Segment Start: Given data

Known rows, with every way that one mark hangs from another
[foles kasef [pizo gisiped sizuv]]: [-1.73 -0.80  0.21 -2.26 -0.06  2.08 -1.16 -1.32  1.22 -2.94 -0.82 -0.05
 -2.97  0.68  1.02 -0.35 -0.90  1.11 -0.48 -0.34 -1.33  0.15  1.57 -0.61
 -0.07  2.88  3.29 -0.14 -0.94 -1.83  0.48  1.00  0.76 -1.02 -0.45  0.81
 -0.98]
[gisiped [vitu [foles [pizo [sizuv tazuk]]]]]: [ 1.08 -1.05  1.57 -4.73  0.11  1.47 -2.72 -0.08 -0.14 -3.64 -0.48  0.58
 -0.57 -0.66 -0.13 -0.97 -1.44 -0.12  1.14 -0.11 -2.56  0.17  0.45 -0.70
 -1.40  0.14  1.68 -3.40 -0.96  1.35  0.41  1.93  0.54 -0.27 -0.60  1.36
 -0.48]
[kavif [pudeb [kasef [foles [pizo sizuv]]] poponet]]: [ 0.10 -1.26 -3.54 -3.28  0.56  5.21 -1.07 -2.36  0.19 -2.67 -1.55 -1.15
 -2.93  0.03 -1.68 -1.32  3.40  1.91 -0.23 -0.44 -0.95 -0.02 -0.87 -0.37
 -1.26  1.86 -1.42 -2.75  0.53  0.13  0.58  1.74  0.61  1.47 -0.76  1.75
 -2.46]
[sizuv [tazuk kufod]]: [-0.22 -0.95 -0.38  0.39 -0.38 -1.32 -2.47  1.97 -0.13 -0.06 -0.41  1.15
  1.16 -0.62  0.84 -1.23  0.94  0.45  1.20  0.51 -3.40  0.90  1.00 -0.99
  0.10 -0.29 -0.93 -0.41 -0.27  0.58 -0.62 -0.15 -0.19 -0.52 -0.30  0.35
 -2.42]
[pudeb poponet]: [ 0.08 -0.15 -1.13  0.16  0.33  1.34  0.34 -0.57 -0.19 -0.48  0.07 -1.04
 -0.71 -0.17 -0.88  0.03  0.87  1.04 -0.34 -0.21  0.77  0.02  0.51 -0.50
  0.17  0.41 -2.84  0.21  0.46  0.00  0.41 -0.23 -0.17 -0.87 -1.24 -0.05
 -0.08]
[pizo gisiped [pudeb kasef]]: [-0.65 -0.22 -0.65  0.23 -0.60  0.33 -1.05 -1.02  1.35 -0.88 -0.02 -2.36
 -1.21 -0.12  2.51  0.36 -0.74  1.01 -0.49 -0.14 -2.91 -0.12  0.77 -0.24
 -0.09  1.21 -1.15 -1.53  0.14  0.19 -0.11  1.00  0.27  0.71  0.23  1.97
 -2.68]
[foles kasef [pizo [pudeb poponet] sizuv]]: [-0.87 -0.32  0.30 -3.21  0.05  2.49 -1.36 -1.98  1.07 -1.70  0.02 -0.89
 -2.12  0.54 -0.29 -0.98  0.61  1.02 -1.39 -0.33 -1.85  0.21  1.81 -0.32
 -0.28  3.48 -0.72 -0.79 -0.27 -2.03  0.62  0.88  0.87 -0.91 -1.89  1.48
  0.82]
[kavif [pudeb [kasef [foles [pizo gisiped]]] poponet]]: [-0.49 -1.35 -4.03 -0.54 -0.10  4.14 -0.62 -2.53  0.16 -4.72 -1.12 -2.44
 -2.42  0.19 -1.52 -0.05  1.41  1.69 -0.29 -0.22 -0.82 -0.66  0.07 -1.26
 -0.93  0.71 -1.39 -2.54  0.95  0.14  0.73  1.08  0.60  0.57 -0.66  1.03
 -5.07]
[kavif [pudeb [kasef foles] poponet]]: [ 0.54 -1.23 -4.50 -0.29  0.43  4.00  0.12 -1.58  0.22 -1.53 -1.06 -1.55
 -1.42 -0.20 -1.92 -0.58  2.94  1.99  0.12 -0.47 -0.43 -0.12 -0.83 -0.25
 -1.06  0.22 -4.42 -2.71  1.06 -0.13  0.08  0.82  0.31  1.88 -1.25  1.04
 -2.96]
[pizo [gisiped [vitu foles]] [pudeb poponet] [sizuv tazuk]]: [ 0.42 -0.77  1.64 -3.45 -0.04  0.72 -2.66 -0.10  1.51 -4.36 -0.12 -1.38
 -3.19 -1.68  1.96 -0.37 -0.67  1.88  0.36 -1.28 -4.96  0.30  1.53 -1.21
 -1.16  1.15 -3.46 -3.35 -0.58  3.51  0.19  1.14  0.30 -1.07 -1.02  2.93
 -2.43]
[pizo [gisiped [vitu foles]] [pudeb kasef poponet] sizuv]: [ 0.37 -0.80 -0.48 -3.99  0.27  3.38 -2.03 -1.65  2.34 -3.18 -0.44 -3.13
 -4.13 -1.22  2.38  0.28 -0.46  2.51 -0.04 -1.11 -4.24  0.00  0.99 -0.40
 -1.20  1.61 -4.52 -3.42  0.00  1.68  0.05  2.71  0.25 -0.04 -1.48  3.06
 -1.50]
[vitu [foles [pizo [pudeb kasef poponet] [sizuv tazuk]]] gisiped]: [ 0.60 -1.34 -1.44 -3.84 -0.14  2.60 -1.91 -1.13  0.53 -3.92 -0.93 -2.08
 -1.81 -1.24  1.80 -0.75  1.84  1.25 -0.02  0.13 -2.66  0.89  1.91 -1.20
 -2.16  3.71 -4.04 -2.80 -0.17  0.54  0.44  2.40  0.45  0.27  0.03  2.94
 -3.07]
[kidiv [gisiped vitu]]: [-0.06 -0.20  0.48 -0.69 -0.19  0.82 -1.10 -0.20  0.69 -1.30 -0.24 -0.36
 -1.38 -0.25 -0.05  1.13 -1.99 -0.03  0.36 -0.50 -2.29 -0.07 -1.04 -0.34
 -0.26 -0.45  1.30 -0.23 -0.37  2.44 -0.11 -0.33  0.24  0.21 -0.74  0.63
 -1.94]
[foles kasef [pizo pudeb [sizuv [tazuk kufod]]]]: [-1.19 -1.24  1.09 -2.99 -0.65 -0.05 -4.10  0.58  1.03 -1.12 -0.47  1.28
 -0.23  0.03  1.07 -2.21  0.32  0.54  0.20  0.30 -6.00  1.10  2.37 -0.79
 -0.31  2.87  0.92 -1.42 -1.07 -1.45 -0.36  0.80  0.84 -0.72 -1.04  2.00
 -1.45]
[pudeb [kasef [foles pizo]] poponet]: [ 0.22 -1.54 -3.02 -1.05  0.63  4.13  0.00 -2.49 -0.21 -2.57 -0.89 -2.01
 -0.77  0.48 -3.05  0.16  1.85  0.66 -0.26  0.59  1.38 -0.51 -0.21 -0.83
 -0.77  0.30 -1.55 -1.91  0.70 -0.66  0.84  1.82  0.48  0.01 -2.30 -0.07
 -2.22]
[pizo [gisiped [vitu foles]] [pudeb poponet] sizuv]: [-0.05 -0.22  1.50 -4.03  0.09  1.65 -1.71 -1.01  2.04 -3.75 -0.09 -1.98
 -4.39 -1.46  1.84  0.46 -1.09  1.49 -0.31 -1.23 -4.00 -0.14  1.14 -0.58
 -0.95  1.02 -3.52 -2.11 -0.26  3.37  0.20  1.33  0.23 -1.16 -0.99  2.70
 -0.84]
[kasef [foles [pizo gisiped [pudeb poponet] [sizuv tazuk]]]]: [-1.02 -1.02  0.76 -2.47 -0.03  0.70 -2.13 -1.19  0.81 -4.86 -0.57 -0.47
 -3.12 -0.58 -0.26 -0.74  1.62  0.61 -0.74 -0.60 -3.00  0.17  0.86 -1.85
 -0.75  2.00 -0.26 -2.22 -0.54  3.89  0.87  0.56  0.68 -1.41 -0.62  2.35
 -4.68]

Segment End: Given data

• Task:
The entire set of entries, and nothing else, should be set down exactly.

• Answer box:
Known rows, with every way that one mark hangs from another
[foles kasef [pizo gisiped sizuv]]: [-1.73 -0.80  0.21 -2.26 -0.06  2.08 -1.16 -1.32  1.22 -2.94 -0.82 -0.05
 -2.97  0.68  1.02 -0.35 -0.90  1.11 -0.48 -0.34 -1.33  0.15  1.57 -0.61
 -0.07  2.88  3.29 -0.14 -0.94 -1.83  0.48  1.00  0.76 -1.02 -0.45  0.81
 -0.98]
[gisiped [vitu [foles [pizo [sizuv tazuk]]]]]: [ 1.08 -1.05  1.57 -4.73  0.11  1.47 -2.72 -0.08 -0.14 -3.64 -0.48  0.58
 -0.57 -0.66 -0.13 -0.97 -1.44 -0.12  1.14 -0.11 -2.56  0.17  0.45 -0.70
 -1.40  0.14  1.68 -3.40 -0.96  1.35  0.41  1.93  0.54 -0.27 -0.60  1.36
 -0.48]
[kavif [pudeb [kasef [foles [pizo sizuv]]] poponet]]: [ 0.10 -1.26 -3.54 -3.28  0.56  5.21 -1.07 -2.36  0.19 -2.67 -1.55 -1.15
 -2.93  0.03 -1.68 -1.32  3.40  1.91 -0.23 -0.44 -0.95 -0.02 -0.87 -0.37
 -1.26  1.86 -1.42 -2.75  0.53  0.13  0.58  1.74  0.61  1.47 -0.76  1.75
 -2.46]
[sizuv [tazuk kufod]]: [-0.22 -0.95 -0.38  0.39 -0.38 -1.32 -2.47  1.97 -0.13 -0.06 -0.41  1.15
  1.16 -0.62  0.84 -1.23  0.94  0.45  1.20  0.51 -3.40  0.90  1.00 -0.99
  0.10 -0.29 -0.93 -0.41 -0.27  0.58 -0.62 -0.15 -0.19 -0.52 -0.30  0.35
 -2.42]
[pudeb poponet]: [ 0.08 -0.15 -1.13  0.16  0.33  1.34  0.34 -0.57 -0.19 -0.48  0.07 -1.04
 -0.71 -0.17 -0.88  0.03  0.87  1.04 -0.34 -0.21  0.77  0.02  0.51 -0.50
  0.17  0.41 -2.84  0.21  0.46  0.00  0.41 -0.23 -0.17 -0.87 -1.24 -0.05
 -0.08]
[pizo gisiped [pudeb kasef]]: [-0.65 -0.22 -0.65  0.23 -0.60  0.33 -1.05 -1.02  1.35 -0.88 -0.02 -2.36
 -1.21 -0.12  2.51  0.36 -0.74  1.01 -0.49 -0.14 -2.91 -0.12  0.77 -0.24
 -0.09  1.21 -1.15 -1.53  0.14  0.19 -0.11  1.00  0.27  0.71  0.23  1.97
 -2.68]
[foles kasef [pizo [pudeb poponet] sizuv]]: [-0.87 -0.32  0.30 -3.21  0.05  2.49 -1.36 -1.98  1.07 -1.70  0.02 -0.89
 -2.12  0.54 -0.29 -0.98  0.61  1.02 -1.39 -0.33 -1.85  0.21  1.81 -0.32
 -0.28  3.48 -0.72 -0.79 -0.27 -2.03  0.62  0.88  0.87 -0.91 -1.89  1.48
  0.82]
[kavif [pudeb [kasef [foles [pizo gisiped]]] poponet]]: [-0.49 -1.35 -4.03 -0.54 -0.10  4.14 -0.62 -2.53  0.16 -4.72 -1.12 -2.44
 -2.42  0.19 -1.52 -0.05  1.41  1.69 -0.29 -0.22 -0.82 -0.66  0.07 -1.26
 -0.93  0.71 -1.39 -2.54  0.95  0.14  0.73  1.08  0.60  0.57 -0.66  1.03
 -5.07]
[kavif [pudeb [kasef foles] poponet]]: [ 0.54 -1.23 -4.50 -0.29  0.43  4.00  0.12 -1.58  0.22 -1.53 -1.06 -1.55
 -1.42 -0.20 -1.92 -0.58  2.94  1.99  0.12 -0.47 -0.43 -0.12 -0.83 -0.25
 -1.06  0.22 -4.42 -2.71  1.06 -0.13  0.08  0.82  0.31  1.88 -1.25  1.04
 -2.96]
[pizo [gisiped [vitu foles]] [pudeb poponet] [sizuv tazuk]]: [ 0.42 -0.77  1.64 -3.45 -0.04  0.72 -2.66 -0.10  1.51 -4.36 -0.12 -1.38
 -3.19 -1.68  1.96 -0.37 -0.67  1.88  0.36 -1.28 -4.96  0.30  1.53 -1.21
 -1.16  1.15 -3.46 -3.35 -0.58  3.51  0.19  1.14  0.30 -1.07 -1.02  2.93
 -2.43]
[pizo [gisiped [vitu foles]] [pudeb kasef poponet] sizuv]: [ 0.37 -0.80 -0.48 -3.99  0.27  3.38 -2.03 -1.65  2.34 -3.18 -0.44 -3.13
 -4.13 -1.22  2.38  0.28 -0.46  2.51 -0.04 -1.11 -4.24  0.00  0.99 -0.40
 -1.20  1.61 -4.52 -3.42  0.00  1.68  0.05  2.71  0.25 -0.04 -1.48  3.06
 -1.50]
[vitu [foles [pizo [pudeb kasef poponet] [sizuv tazuk]]] gisiped]: [ 0.60 -1.34 -1.44 -3.84 -0.14  2.60 -1.91 -1.13  0.53 -3.92 -0.93 -2.08
 -1.81 -1.24  1.80 -0.75  1.84  1.25 -0.02  0.13 -2.66  0.89  1.91 -1.20
 -2.16  3.71 -4.04 -2.80 -0.17  0.54  0.44  2.40  0.45  0.27  0.03  2.94
 -3.07]
[kidiv [gisiped vitu]]: [-0.06 -0.20  0.48 -0.69 -0.19  0.82 -1.10 -0.20  0.69 -1.30 -0.24 -0.36
 -1.38 -0.25 -0.05  1.13 -1.99 -0.03  0.36 -0.50 -2.29 -0.07 -1.04 -0.34
 -0.26 -0.45  1.30 -0.23 -0.37  2.44 -0.11 -0.33  0.24  0.21 -0.74  0.63
 -1.94]
[foles kasef [pizo pudeb [sizuv [tazuk kufod]]]]: [-1.19 -1.24  1.09 -2.99 -0.65 -0.05 -4.10  0.58  1.03 -1.12 -0.47  1.28
 -0.23  0.03  1.07 -2.21  0.32  0.54  0.20  0.30 -6.00  1.10  2.37 -0.79
 -0.31  2.87  0.92 -1.42 -1.07 -1.45 -0.36  0.80  0.84 -0.72 -1.04  2.00
 -1.45]
[pudeb [kasef [foles pizo]] poponet]: [ 0.22 -1.54 -3.02 -1.05  0.63  4.13  0.00 -2.49 -0.21 -2.57 -0.89 -2.01
 -0.77  0.48 -3.05  0.16  1.85  0.66 -0.26  0.59  1.38 -0.51 -0.21 -0.83
 -0.77  0.30 -1.55 -1.91  0.70 -0.66  0.84  1.82  0.48  0.01 -2.30 -0.07
 -2.22]
[pizo [gisiped [vitu foles]] [pudeb poponet] sizuv]: [-0.05 -0.22  1.50 -4.03  0.09  1.65 -1.71 -1.01  2.04 -3.75 -0.09 -1.98
 -4.39 -1.46  1.84  0.46 -1.09  1.49 -0.31 -1.23 -4.00 -0.14  1.14 -0.58
 -0.95  1.02 -3.52 -2.11 -0.26  3.37  0.20  1.33  0.23 -1.16 -0.99  2.70
 -0.84]
[kasef [foles [pizo gisiped [pudeb poponet] [sizuv tazuk]]]]: [-1.02 -1.02  0.76 -2.47 -0.03  0.70 -2.13 -1.19  0.81 -4.86 -0.57 -0.47
 -3.12 -0.58 -0.26 -0.74  1.62  0.61 -0.74 -0.60 -3.00  0.17  0.86 -1.85
 -0.75  2.00 -0.26 -2.22 -0.54  3.89  0.87  0.56  0.68 -1.41 -0.62  2.35
 -4.68]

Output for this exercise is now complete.